Meta joined the fight too. Their Vibes video feature in Meta AI launched in October. That boosted Meta AI’s downloads just as Sora peaked.

Google Gemini Nano Banana and Meta Vibes crushed the competition

Suddenly, Sora faced serious competition from tech giants with massive distribution advantages. OpenAI’s standalone app couldn’t compete with features baked into existing platforms.

Hollywood Killed the Fun

Early Sora users generated videos with SpongeBob, Pikachu, and other famous characters. Those videos went viral. They drove adoption. They also violated copyright law.

OpenAI initially told studios they’d need to opt out of having their IP used in Sora. Studios weren’t having it. Legal threats followed. So OpenAI reversed course and switched to an opt-in model.

The company locked down copyright controls hard. Suddenly, users couldn’t create videos with their favorite characters anymore. The fun factor vanished overnight.

OpenAI tried to fix this with a Disney deal last month. Users can now generate videos featuring Disney characters legally. But downloads and spending haven’t recovered. Turns out one partnership can’t replace the creative freedom users want.

Some of the videos users made with Disney characters before the restrictions were truly depraved. That probably didn’t help Disney’s enthusiasm either.

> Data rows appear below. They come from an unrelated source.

Every row gives one point. The ring and each string are closed loops that go straight from each point to the next, and from the last back to the first. Before rounding, they use only three directions, however many columns there are. How many times does the string pass through the ring? Passing back the other way cancels.
In the rows, 128 means zero.

Ring (9 x 4)
[[186 120 155  76]
 [158 139 165  51]
 [117 143 154  49]
 [ 78 130 141  69]
 [ 68 107 139  99]
 [ 88  83 133 129]
 [123  71 118 146]
 [164  77 113 138]
 [184  93 127 115]]
String (28 x 4)
[[113  48 108 177]
 [144  55 147 162]
 [145  88 151 119]
 [141  93 131 115]
 [175  83 157 123]
 [207  80 160 127]
 [159 104 165  97]
 [144 104 127 102]
 [194 113 192  80]
 [222 124 189  65]
 [199 129 152  64]
 [158 124 104  79]
 [140 119 127  82]
 [135 130 101  72]
 [122 123  99  82]
 [128 118 147  82]
 [121 140 187  48]
 [118 130 181  62]
 [114 110 117  96]
 [105 117 142  84]
 [103 111 124  94]
 [ 73 108  96 102]
 [ 92 102  89 111]
 [111 106 159  96]
 [ 85  95 184 107]
 [ 69  75 161 136]
 [ 80  66 110 154]
 [100  75  85 146]]
Times through: 1

Ring (8 x 6)
[[115 155 150 140 126 101]
 [ 78 132  76 161 105 120]
 [ 75  99  80 166 106 150]
 [ 97  70 137 156 123 178]
 [125  83 180 120 141 172]
 [137 125 182  93 145 138]
 [146 155 198  95 148 108]
 [141 160 198 114 143 100]]
String (26 x 6)
[[112 108 157 147 128 144]
 [ 64 103  64 186  97 143]
 [ 44 117   8 182  84 131]
 [ 45 116   7 176  85 133]
 [ 80  87 102 179 109 159]
 [110  91 164 156 129 158]
 [ 88 107  96 144 114 146]
 [ 78  86  79 147 110 166]
 [113  41 179 152 135 206]
 [103 106 121 123 125 150]
 [118 110 159 126 133 146]
 [136  99 205 122 145 156]
 [117 126 141 106 133 135]
 [118 142 123  82 133 124]
 [160 125 225  70 161 141]
 [153 117 224  93 156 145]
 [150 126 200  68 155 141]
 [121 128 139  88 136 136]
 [106 127 115 110 125 133]
 [134  92 205 129 144 162]
 [133  74 214 137 145 177]
 [117 101 166 136 133 152]
 [120  58 199 161 137 188]
 [ 93  35 156 190 121 205]
 [109  95 158 153 128 155]
 [ 92 124  98 138 115 132]]
Times through: 0

Ring (6 x 9)
[[138 168 159 152 129 136 107  88 120]
 [ 88 127 164  73 163 147  61 101  92]
 [ 94  90 151  70 171 164  88 117  92]
 [122  88 131 112 154 165 141 126 109]
 [133 161  94 176  92 103 194 128 148]
 [144 193 123 187  92 103 159 102 145]]
String (23 x 9)
[[141 141 137 154 128 142 143 107 125]
 [124 166 119 155 107 111 151 113 134]
 [125 242  75 212  41  40 205 120 175]
 [118 210 100 176  75  71 166 114 152]
 [125 213 112 180  80  78 155 105 149]
 [156 206 153 191 103 117 126  80 136]
 [152 163 183 153 144 158  86  74 111]
 [134 134 173 124 156 164  87  89 103]
 [113 142 150 115 142 139 100 102 110]
 [ 80 154 148  84 141 119  73 104 104]
 [ 58 134 165  41 167 132  32 102  85]
 [108  94 181  73 186 184  58  97  82]
 [120 126 149 117 147 150 110 106 109]
 [ 81 145 142  84 141 121  83 110 106]
 [ 47 148 164  36 161 119  22 100  85]
 [ 96 126 191  69 179 166  30  85  81]
 [127 130 168 118 156 161  89  93 103]
 [114 156 138 130 127 124 117 106 120]
 [135 150 150 145 133 141 119  98 119]
 [155 143 156 162 136 156 130  94 120]
 [121 158 129 143 118 120 136 110 127]
 [124 208  99 184  74  74 174 114 154]
 [122 197 100 175  80  80 172 117 151]]
Times through: 3

Ring (8 x 12)
[[162  88 122  84 126 137 170 144  68 126 126  79]
 [142 136 127 102 143 136 188 182  91 111 107  85]
 [123 172 143 119 146 124 171 191 133 114  88 106]
 [117 175 156 123 137 112 142 174 157 126  83 122]
 [122 150 164 119 121 102 105 136 168 147  91 135]
 [141 100 157 106 106 103  83  92 148 164 115 133]
 [158  65 143  91 101 113  93  78 113 165 133 117]
 [169  60 126  80 111 130 137 106  73 145 137  89]]
String (27 x 12)
[[177  96 131  53 116 135 186 177  42 114 102  51]
 [158 114 117  86 140 145 204 183  58 106 116  66]
 [130 123 108 135 160 146 187 150 104 118 141 108]
 [141 127 135 105 134 127 159 157 109 126 110 100]
 [147 152 151  80 125 121 171 198 100 113  75  78]
 [136 185 155  88 135 121 188 229 110 101  60  78]
 [119 194 147 117 150 124 186 218 133 103  73  99]
 [125 203 170  95 130 108 164 226 142 109  46  94]
 [128 180 167  99 126 107 144 194 145 122  62 105]
 [117 204 180 106 125  97 133 203 170 123  46 116]
 [104 172 146 149 149 116 136 153 176 133 103 143]
 [105 155 138 156 150 119 130 132 174 139 119 149]
 [118 172 188 110 108  85  81 146 193 152  62 141]
 [141 152 205  72  79  73  60 141 174 161  46 122]
 [143 131 194  80  82  79  57 117 169 167  67 128]
 [135 108 172 108  97  91  56  82 173 175 105 147]
 [155  88 182  76  75  84  45  79 152 180  93 129]
 [161  80 171  71  81  93  66  87 130 172 101 117]
 [149  93 146  96 110 113 109 106 121 153 119 115]
 [168  68 157  68  87 105  88  92 106 164 112 104]
 [192  38 166  33  62  99  72  80  80 172 106  85]
 [165  76 145  75 101 115 115 109  95 151 117  97]
 [162  83 141  81 108 119 125 117  94 146 118  96]
 [196  47 149  30  78 115 120 116  49 149 107  62]
 [184  48 125  59 104 133 148 115  46 140 134  69]
 [160  69 107 100 134 145 169 120  66 132 151  89]
 [156  82 107 102 139 147 180 135  67 125 146  86]]
Times through: 1
String (24 x 12)
[[143 100 120 115 138 135 156 127 102 133 137 107]
 [158  93 138  84 115 123 139 131  92 139 116  93]
 [146  85 120 114 132 133 142 109 103 142 144 112]
 [168  42 120  90 111 131 122  77  79 156 156 102]
 [195  24 150  37  70 110  89  76  63 168 123  80]
 [175  67 153  58  88 110 105 106  87 156 110  89]
 [151  90 135  99 118 122 128 113 107 146 127 108]
 [143  68 107 130 139 139 140  84 104 148 168 123]
 [177  41 122  74 107 132 133  92  63 150 147  87]
 [198  46 140  29  86 124 141 128  33 140 112  52]
 [165  93 137  72 113 126 152 145  76 132 110  79]
 [150 112 137  93 124 125 151 147 100 131 111  95]
 [160 131 144  67 120 126 178 193  75 113  83  65]
 [147 166 144  78 135 129 201 227  85  98  70  64]
 [118 169 124 135 163 138 196 193 122 105 107 105]
 [128 126 127 130 144 130 152 137 127 132 127 120]
 [132 158 151 104 132 118 155 180 128 122  85 102]
 [128 203 172  89 128 108 165 230 137 107  42  90]
 [115 200 151 120 150 121 180 217 143 105  70 104]
 [109 154 114 158 170 141 180 158 139 118 132 128]
 [132 135 133 118 140 128 159 155 121 126 113 109]
 [151 148 151  75 122 121 171 198  94 114  75  75]
 [161 136 136  66 128 134 201 211  61 101  83  54]
 [147 101 101 114 153 152 199 153  70 114 144  86]]
Times through: 1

Nobody Wants to Be an AI Puppet

Sora app dropped from number one to barely cracking Top 100

Here’s the creepier problem. Sora lets you cast yourself and friends as video characters. Sounds innovative. But most people hate this feature.

Why? Because your friends can now make videos starring you without your consent. Sure, it’s “just AI.” But seeing your face on a character you didn’t create feels invasive.

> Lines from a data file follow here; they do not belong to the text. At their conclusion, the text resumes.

Each row is a point. Two turns around zero, p and q, are shown by what they do to some points. Write where each new point lands after one turn and then the other. Backwards means that the second turn is done in reverse. Each puzzle has new turns, and all numbers are rounded.

Turn p:
[ 2.5 -0.9] => [ 2.1 -1.6]
[-3.3  3.0] => [-2.3  3.8]
[ 0.8 -2.0] => [ 0.2 -2.1]
Turn q:
[0.9 2.0] => [1.7 1.3]
[-3.7 -2.3] => [-4.3 -0.3]
[2.8 0.3] => [ 2.6 -1.1]
Where do these land?
p, then q: [-1.0 -3.9] => [-3.5 -2.0]
q, then p: [-2.7  3.4] => [0.5 4.3]
p, then q: [2.2 0.1] => [ 1.6 -1.5]
p, then q: [1.6 0.3] => [ 1.3 -0.9]

Turn p:
[-2.0 -2.8  2.4] => [-0.3 -4.1  0.5]
[-0.6  1.0  1.9] => [ 0.4 -0.5  2.1]
[ 1.8 -3.9 -2.2] => [ 0.6 -1.1 -4.7]
[ 1.4  2.2 -5.3] => [-1.7  5.0 -2.6]
[-1.2  2.0  1.7] => [-0.2  0.2  2.9]
[0.6 1.5 1.5] => [1.2 0.6 1.7]
Turn q:
[1.4 1.3 1.3] => [-0.3  0.4  2.3]
[ 2.5 -1.2 -0.5] => [2.6 0.8 0.8]
[ 1.7 -0.8 -0.3] => [1.7 0.5 0.6]
[-8.2  0.6 -0.3] => [-5.7 -3.0 -5.1]
[ 1.0  1.1 -1.4] => [0.1 2.0 0.1]
[ 1.8 -0.9  1.2] => [ 1.6 -0.6  1.6]
Where do these land?
p, then q: [-0.1  1.9 -2.5] => [-2.9  1.2 -0.1]
p, then q: [-2.8  1.9 -3.0] => [-4.2 -0.8 -1.6]
q, then p: [0.5 0.3 2.5] => [ 0.9 -2.3  0.6]
p, then q: [ 0.8  0.3 -1.2] => [-0.7  1.3 -0.1]
p, then q: [ 1.5 -4.5  4.1] => [ 6.2 -0.7 -0.2]

Turn p:
[ 1.7  0.1 -3.9  2.6] => [-2.9 -2.7 -3.0  0.4]
[ 1.9  0.5  3.4 -1.9] => [4.1 0.5 0.6 1.1]
[-0.4 -0.9 -4.2 -0.4] => [-2.4 -1.1 -1.9 -2.9]
[-1.0  3.6  3.1  0.3] => [1.0 3.6 0.4 3.1]
[-2.1 -3.3  1.7 -0.7] => [ 0.2 -0.4  4.0 -1.7]
Turn q:
[ 4.3 -0.2  3.0 -2.5] => [ 4.9  2.8  1.4 -0.2]
[-3.4 -1.4 -2.1  0.1] => [-2.5 -2.6 -1.2 -1.9]
[-0.5  4.5 -1.0 -0.1] => [-2.5  3.3 -1.7  1.2]
[ 3.3 -2.4 -2.5 -0.6] => [ 3.6 -1.9 -2.5  0.8]
[-2.8  0.2  1.6  4.1] => [-3.5 -1.6  3.1  1.7]
[-0.9 -0.7  1.0 -0.9] => [ 0.0 -0.1  0.9 -1.5]
Where do these land?
p, then q: [-1.6  0.2  5.7  2.0] => [-0.4  1.4  4.9  3.6]
p, then q: [-2.0  0.1 -3.1 -1.5] => [-1.3  1.5 -1.9 -2.9]
p, then q: [ 2.6 -1.9 -2.0 -2.7] => [ 3.4 -0.8 -2.5 -1.9]
p, then q: [ 1.4  2.0 -2.5 -1.1] => [-0.5 -0.5 -3.6  0.0]
p, then q: [-0.4 -0.4  1.9  3.3] => [-1.3 -1.5  3.1  1.2]

Turn p:
[ 1.0 -0.9  0.3 -3.1 -0.5  2.6] => [ 0.2 -2.2  1.2 -3.3  0.9  0.8]
[ 0.6  4.1 -1.7  1.6  2.2 -4.7] => [ 0.8  2.8 -2.3  2.9  0.8 -5.2]
[-1.1 -4.2  1.4 -3.3  1.9  3.0] => [-4.2 -2.3  1.8 -3.2  1.3  2.6]
[-1.5 -0.7  1.9  0.3 -2.3 -3.9] => [-0.3 -0.3  2.9  3.6 -2.0 -1.1]
[ 3.4 -1.2  1.9  2.8  0.5  0.7] => [ 1.0 -2.1 -2.1  2.4  2.0  2.3]
[ 1.9  0.9 -3.9  2.5  0.1  0.6] => [ 1.7  0.5 -4.6 -0.5 -1.3 -0.4]
[-4.3  2.0  0.2 -0.7 -1.9  1.9] => [ 0.8  3.6  3.0 -2.0 -1.5  1.2]
Turn q:
[-1.2 -2.8  2.2 -0.2 -2.8  0.8] => [ 0.7 -1.1 -0.9 -2.2 -3.7  1.3]
[ 0.2  0.9 -2.5  3.0  0.7 -2.2] => [ 0.8  0.9 -1.8  3.8  1.1 -0.8]
[-0.2 -0.3 -3.8 -0.8 -0.4 -3.5] => [-1.2 -0.8 -4.2  1.2  2.3 -1.1]
[ 0.9  1.1  5.7  0.1 -1.9  1.6] => [ 2.1  0.3  3.5 -2.7 -3.7 -1.8]
[ 4.6  1.4  1.9 -0.2  4.8  0.7] => [ 2.5 -1.3  5.1  0.6  3.9 -0.8]
[-1.3  1.0 -3.9  1.7  0.1 -0.4] => [-1.2  2.2 -2.3  2.7  1.2  0.7]
[-3.5 -1.3 -0.6 -1.2  0.5 -1.1] => [-3.2 -1.7 -1.3  0.6 -1.1  0.8]
[ 3.0 -1.9 -0.2 -1.1  4.0  0.4] => [ 1.4 -2.7  2.1  0.1  3.7  1.7]
[-2.5  1.9  1.1 -1.2 -5.0  3.8] => [-1.7  4.3 -0.2 -4.0 -3.8  0.2]
Where do these land?
q, then p: [-0.4  0.9 -2.7  0.8 -1.1 -1.4] => [ 0.2  2.0 -2.2 -0.1 -1.0 -1.5]
q, then p: [ 1.3 -0.3 -0.1 -0.1 -2.2  1.8] => [ 1.6 -0.8  0.3 -2.0  1.0 -1.4]
q, then p backwards: [-1.8 -0.9 -1.1 -4.7  5.2  6.3] => [-3.7 -3.9  5.4 -2.7  2.3  4.9]
q, then p backwards: [ 1.9  1.8  1.1  0.6  1.1 -1.4] => [ 0.8  2.0  1.1 -1.2 -0.4 -2.0]
p, then q backwards: [-0.2  0.6  2.6  0.0 -3.0 -4.8] => [-0.1  1.9  3.2  3.6  3.0 -1.9]
q, then p backwards: [ 1.5 -2.9 -0.9  2.9 -2.0 -3.2] => [ 4.2  0.7 -1.9  3.1 -1.6 -0.5]
q, then p: [-2.4  0.8  1.1  0.7  2.0  2.7] => [1.2 1.8 2.5 0.6 0.7 2.8]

The social aspect that made Sora unique also made it uncomfortable. Users worried about their likeness appearing in videos they didn’t approve. So they stopped engaging.

Without familiar faces and with strict IP controls, what’s left? Generic AI videos that anyone could make anywhere. The unique selling points disappeared.

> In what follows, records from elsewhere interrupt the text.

Each row is a point. The points of each table are mixes of a few directions, plus a little noise. Count the directions of each table, and those that both share. Where both have some left over, give the other angles between the two spaces (their principal angles), to ten degrees, smallest first.

First (4 x 2):
[[ 1.01  0.06]
 [-0.14 -0.01]
 [-0.17 -0.01]
 [-0.69 -0.03]]
Second (7 x 2):
[[-0.12 -0.01]
 [-0.61 -0.04]
 [ 1.28  0.08]
 [ 0.48  0.03]
 [-0.57 -0.04]
 [-0.23 -0.01]
 [-0.22 -0.01]]
Directions: first 1, second 1, shared 1

First (6 x 3):
[[-0.23 -0.44 -0.57]
 [ 0.78  0.31  0.46]
 [ 0.33 -0.15 -0.15]
 [ 0.30 -0.24 -0.28]
 [-0.34  0.57  0.68]
 [-0.83 -0.04 -0.13]]
Second (4 x 3):
[[ 0.25 -0.39 -0.47]
 [ 0.19  0.70  0.89]
 [ 0.18 -0.21 -0.26]
 [-0.61 -0.09 -0.17]]
Directions: first 2, second 2, shared 2

First (9 x 6):
[[-0.16 -0.22  0.10  0.38 -0.53 -1.10]
 [-0.17 -0.49  0.06  0.24 -0.60 -0.55]
 [-0.05 -0.41 -0.05  0.27 -0.34 -0.51]
 [-0.20  0.30  0.27 -0.21 -0.25  0.21]
 [ 0.26  0.72 -0.15 -0.25  0.95  0.52]
 [ 0.26  0.42 -0.19 -0.27  0.81  0.78]
 [-0.32 -0.35  0.25  0.13 -0.82 -0.46]
 [ 0.42  0.00 -0.38 -0.20  0.90  0.96]
 [-0.07  0.01  0.07 -0.07 -0.10  0.19]]
Second (9 x 6):
[[-0.08  0.12 -0.56  0.23 -0.69 -0.04]
 [-0.16 -0.05  0.14  0.02  0.82 -0.27]
 [-0.13 -0.48 -0.13  0.04  0.07  0.25]
 [ 0.04  0.30 -0.27 -0.02 -0.24  0.25]
 [-0.09  0.24 -0.42  0.07 -0.06  0.20]
 [ 0.12  0.06  0.15  0.02 -0.36 -0.24]
 [ 0.05 -0.39  0.29  0.18 -0.49 -0.66]
 [ 0.65 -0.60  1.28 -0.65 -0.45  0.78]
 [-0.39  0.79 -0.49  0.13  1.38 -0.26]]
Directions: first 3, second 4, shared 2; angles 50

First (10 x 8):
[[ 0.14  0.18  0.93 -0.75  0.06  0.43  0.31  0.56]
 [-0.24 -0.02  0.01 -0.30 -0.08  0.54 -0.10 -0.92]
 [-0.32 -0.33 -0.11  0.03  0.00 -0.32 -0.41  0.03]
 [ 0.35  0.17 -0.82  0.89 -0.06 -0.39  0.19 -0.06]
 [-0.07 -0.33  0.01  0.21  0.09 -0.91 -0.31  1.12]
 [-0.08 -0.04 -0.24  0.12 -0.04  0.04 -0.08 -0.36]
 [ 0.49  0.44  0.79 -0.50  0.08  0.46  0.68  0.65]
 [-0.19 -0.05  0.72 -0.74  0.03  0.39 -0.03  0.04]
 [ 0.12  0.01 -1.22  1.09 -0.09 -0.42 -0.12 -0.63]
 [-0.16 -0.06 -0.04 -0.09 -0.03  0.20 -0.12 -0.43]]
Second (8 x 8):
[[ 0.58 -0.33 -1.22  0.26 -0.10 -0.13 -0.29  0.05]
 [ 0.01 -0.21 -0.19 -0.06 -0.03 -0.12 -0.24  0.13]
 [ 0.11 -0.06 -0.02 -0.37 -0.04  0.35 -0.02 -0.17]
 [-0.87 -0.11  1.10 -0.06  0.14 -0.61 -0.22  0.50]
 [ 0.03  0.66  0.38  0.44  0.04  0.17  0.73 -0.31]
 [ 0.57  0.46 -0.08 -0.27 -0.10  1.00  0.60 -0.75]
 [-0.63  0.11  0.91  0.08  0.12 -0.42  0.06  0.30]
 [ 0.23 -0.58 -0.83 -0.08 -0.08 -0.26 -0.59  0.26]]
Directions: first 3, second 3, shared 2; angles 70

First (8 x 11):
[[-0.10  0.13  0.11  0.06  0.22  0.15  0.21  0.23 -0.24 -0.06 -0.30]
 [-0.05 -0.05 -0.01  0.06 -0.40  0.07 -0.58 -0.55  0.25  0.08  0.24]
 [-0.20  0.46  0.39  0.40  0.87  0.39  0.77  0.55 -0.59 -0.37 -0.89]
 [ 0.18  0.22  0.32  0.81  0.20  0.03 -0.32 -1.14  0.65 -0.49  0.19]
 [-0.21  0.07  0.08  0.02 -0.19  0.26 -0.31 -0.16 -0.12  0.08 -0.15]
 [ 0.16 -0.19 -0.27 -0.49  0.20 -0.34  0.66  0.91 -0.26  0.15  0.03]
 [-0.13 -0.52 -0.59 -1.20 -0.79 -0.21 -0.13  0.99 -0.46  0.80  0.26]
 [ 0.36 -0.12 -0.03  0.31 -0.12 -0.35 -0.32 -0.84  0.76 -0.19  0.63]]
Second (11 x 11):
[[ 0.21 -0.30  0.14  0.49  0.46 -0.54  0.08 -0.47  0.28 -0.15  0.07]
 [ 0.00 -0.29 -0.02  0.08 -0.23 -0.19 -0.46 -0.44  0.15  0.15  0.17]
 [-0.10 -0.19  0.41  0.76  0.59 -0.23 -0.13 -0.61 -0.06 -0.18 -0.45]
 [ 0.07 -0.37  0.31  0.75  0.54 -0.51 -0.13 -0.73  0.17 -0.16 -0.17]
 [-0.23  0.21 -0.36 -0.79 -1.18  0.57 -0.71  0.08  0.02  0.41  0.42]
 [-0.42  0.01  0.49  0.62  0.48  0.22 -0.20 -0.34 -0.49 -0.07 -0.86]
 [ 0.64  0.40 -0.51 -0.67 -0.13 -0.11  0.90  0.80  0.60 -0.31  0.90]
 [-0.30  0.43 -0.26 -0.89 -0.56  0.72  0.19  1.08 -0.55  0.26 -0.16]
 [ 0.27  0.34 -0.15 -0.05 -0.07  0.10  0.23 -0.01  0.44 -0.27  0.41]
 [-0.04  0.59  0.17  0.26  0.16  0.53  0.19 -0.04  0.03 -0.37 -0.19]
 [-0.13 -0.81 -0.29 -0.59 -0.12 -0.62  0.01  0.69 -0.58  0.67 -0.15]]
Directions: first 3, second 4, shared 3

First (10 x 12):
[[ 0.10 -0.31 -0.53  1.08 -0.44 -0.34 -0.14  0.13  0.27  0.59 -0.06 -0.08]
 [-0.02 -0.57  0.21  0.03  0.84 -0.04  0.00  0.10  0.66 -0.21  0.20 -0.29]
 [-0.37 -0.51  0.51  0.17  0.34  0.75 -0.14 -0.40  0.60  0.33 -0.35 -0.71]
 [ 0.15  0.02 -0.52  0.81 -0.54 -0.36 -0.08  0.00  0.09  0.51  0.06  0.08]
 [ 1.02  0.96  0.31 -0.21  0.89 -0.92  0.65 -0.96  0.99 -0.31  1.82  0.20]
 [-0.22 -0.10  0.02 -0.49  0.05  0.13 -0.05  0.40 -0.45 -0.36 -0.30  0.15]
 [-0.13  0.42  0.10 -0.34 -0.53  0.32 -0.02 -0.13 -0.57  0.01 -0.29  0.14]
 [-0.22  0.04  0.09 -0.63 -0.01  0.22 -0.05  0.32 -0.55 -0.38 -0.30  0.18]
 [-0.21 -0.36 -0.15  0.00 -0.05  0.07 -0.15  0.44 -0.22 -0.05 -0.36  0.03]
 [-0.16  0.39 -0.06 -0.41 -0.57  0.17 -0.05  0.13 -0.79 -0.10 -0.30  0.30]]
Second (11 x 12):
[[ 0.19  0.49 -0.70 -0.14 -0.79 -0.61  0.01  0.63 -1.02 -0.20 -0.03  0.83]
 [-0.14 -0.11  0.23 -0.47  0.37  0.19 -0.01  0.14 -0.08 -0.32 -0.11 -0.04]
 [ 0.03  0.00  0.10  0.19  0.02  0.08  0.03 -0.26  0.26  0.20  0.07 -0.19]
 [-0.23 -0.74  0.10 -0.10  0.70  0.08 -0.12  0.42  0.32 -0.27 -0.19 -0.25]
 [-0.27 -0.54  0.75 -0.16  0.95  0.66 -0.02 -0.46  0.89  0.00 -0.03 -0.75]
 [-0.07 -1.02 -0.54  0.63  0.42 -0.46 -0.21  0.88  0.35 -0.02 -0.19 -0.06]
 [ 0.25  1.54  0.13 -0.82 -1.04  0.10  0.26 -0.63 -1.12 -0.11  0.21  0.65]
 [ 0.06  0.49  0.51  0.01 -0.11  0.44  0.12 -0.93  0.34  0.36  0.22 -0.34]
 [ 0.00 -0.29  0.05  0.51  0.17  0.08 -0.04 -0.21  0.58  0.33  0.05 -0.36]
 [-0.07 -0.12 -0.12 -0.33  0.11 -0.11 -0.04  0.42 -0.29 -0.34 -0.12  0.22]
 [ 0.26  0.29 -0.58  0.66 -0.76 -0.49  0.01  0.06 -0.22  0.39  0.13  0.32]]
Directions: first 4, second 3, shared 3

Sora’s Path Forward Looks Rough

OpenAI has 9.6 million total downloads across iOS and Android. That’s not nothing. But the trend is unmistakably downward.

The company earned $1.4 million in consumer spending so far. The U.S. accounts for $1.1 million of that figure. January brought in just $367,000, down from December’s $540,000 peak.

More copyright deals might help. Additional features could reverse the decline. But OpenAI faces structural problems that tweaks won’t fix.

Google Gemini and Meta AI competed with integrated video generation features

Google and Meta have distribution advantages OpenAI can’t match. Their AI video tools integrate into apps users already use daily. Meanwhile, Sora requires a separate download and account.

The copyright restrictions necessary to avoid lawsuits actively hurt user engagement. And the social features that differentiate Sora creep people out more than they delight them.

The TikTok of AI? Not Quite

Remember when analysts called Sora “the TikTok of AI” and predicted it would disrupt social media? That hype aged poorly.

TikTok succeeded because creating and sharing videos felt effortless. The algorithm made discovery magical. And users controlled their own content completely.

Sora offers none of that. Creating AI videos takes more effort than shooting real ones. Discovery relies on browsing, not smart algorithms. And users don’t fully control how others use their likeness.

The comparison to TikTok was always ambitious. But Sora’s rapid decline proves it was also premature. OpenAI built an interesting tool. They didn’t build the next social media platform.

Whether Sora can stage a comeback depends on factors OpenAI doesn’t fully control. They need better copyright deals, improved features, and users who actually want AI-generated videos in their lives.

Right now, none of those pieces are falling into place.